Dividing the Rosettes
Some snake plants already grow in groups. If you take it off the ground, you can see that one group of plants may consist of several rosettes. Examine it and see where each rosette stands and are able to be placed on separate pots.
Cutting the Leaves
Do you want to get your snake plant to propagate early? You can cut up some of its leaves and plant it on another pot independently. It would take 2 – 3 weeks for the roots to establish. However, this repotting snake plant method is not highly recommended since it would diminish the variegation. The color variation on the foliage may disappear on the next generations of the plant.

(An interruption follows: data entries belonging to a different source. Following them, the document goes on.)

In the rows, zero is written as 128.
Each named turn below is shown by a few rows before and after it. Which turns, in which order, take the first row of each later pair to the second? The first pair is answered.
Y:
[142 119 132 120 113 102 138 140 136 112 128 129] |-> [143 123 139 118 117 123 108 153 141 129 120 117]
[ 99 142 158 139 146 157 148 110 123 146 103 121] |-> [102 133 153 131 142 130 176  95 129 128 110 131]
[142 116 129 131 112 130 140 111 137 114 127 132] |-> [148 121 130 135 112 143 116 122 143 127 120 118]
W:
[143 120 116 128 117  96 154 129 163  90 130 116] |-> [152 127 117 123 121 113 136 132 170 101 124  90]
[127 160 135 149 119 174 105 159  88 181 137 151] |-> [115 151 143 149 120 152 143 140  67 158 153 180]
[149 124 125 128 123  95 170 112 152 108 114 128] |-> [159 141 120 125 124 110 139 120 168 126  99  92]
L:
[115 111 121 143 154 108 158 128 132 117 141 180] |-> [144 112 105 127 151 103 167 114 165 107 127 140]
[120 142 124 123 129 100 161 128 104 129 145 147] |-> [148 142 111 112 124  97 155 131 149 125 128 112]
[ 97 112 124 129 116 117 134 113 106 139 142 154] |-> [124 116 116 113 116 104 149  95 141 132 133 115]

(2 to 3 turns a pair)
[ 77 128 116 155  93  99 161 171 106 104 126 225] |-> [150 140  75 128  86  88 154 166 212  95  90 113]
L then L
[101 124 154 123 135 117 148 100  77 119 151 157] |-> [140 128 120 127 123 139  78 162 168 132 117 107]
L then L
[ 69  96 103 141 102 111 145 151  85 121 175 221] |-> [156 113  54 108  91 103 122 164 220 114 128  94]
L then L
[156 165 112  95 136 135 140  95 152 144 116  61] |-> [ 87 154 143 135 140 161 123 128  69 156 145 163]
L then L
[174 110 128  71 137  93 166  99 186  89 102 105] |-> [119 120 192  74 160 149 143  72  64 140 126 135]
Y then L then L
[106 108 123 142 126 108 165 118  97 106 140 184] |-> [169 127 104 117 124 126 129 124 176 117 104  78]
L then W
[111 133 144 143 149 156  62 156 113 170 106 101] |-> [137 132 151 108 158 119 140  76 107 150 109  64]
L then L
[ 89  96 121 167 127 120 133 148 123 100 148 207] |-> [ 91 113 129 167 130 163  76 173 123 134 132 174]
Y then Y then Y
[138 127 141 106 132 102 139  87 104 136 136 101] |-> [112 130 133 139 127 133  81 150 105 147 133 133]
L then L
[117 137 124 127 139 156  96 157  97 163 130 149] |-> [156 127 102 100 133 102 170 107 145 116 125 126]
Y then L
[158 146 128 118 131 142  94 123 160 148 104  79] |-> [159 122 119 115 121  89 165  88 162 105 117 103]
Y then Y then Y
[125 171 175 103 141 159 120 105  61 149 154  93] |-> [176 160 125  97 125 129 120 126 166 117 126  47]
Y then L
[129 137 152  93 132 163 149 102  98 152 101 135] |-> [157 134 126  96 115 157 139 135 159 141  85 108]
Y then L
[117 137 110  94 138  87 183 113 158 113 130 127] |-> [ 82 134 117 128 134 116 130 179 140 133 137 184]
L then L
[146 109 111 115 112  89 171 133 169 108 142 103] |-> [ 94 103 131 150 119 111 144 168 115 119 161 175]
L then L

Why Snake plant is The Ideal Houseplant
There are many reasons why snake plant is the right plant to have around the house. First, snake plant care is easy to do especially for those who want to keep the house looking fresh without a lot of hassle. The adequate amount of oxygen that is produced is also one of the snake plant benefits to consider. Having it around the house would definitely make the air a lot healthier.
Last but not least, the unique appearance of the snake plant would make a great display inside or outside of the house. Its upright architecture is often used as a divider or natural fencing system on the garden.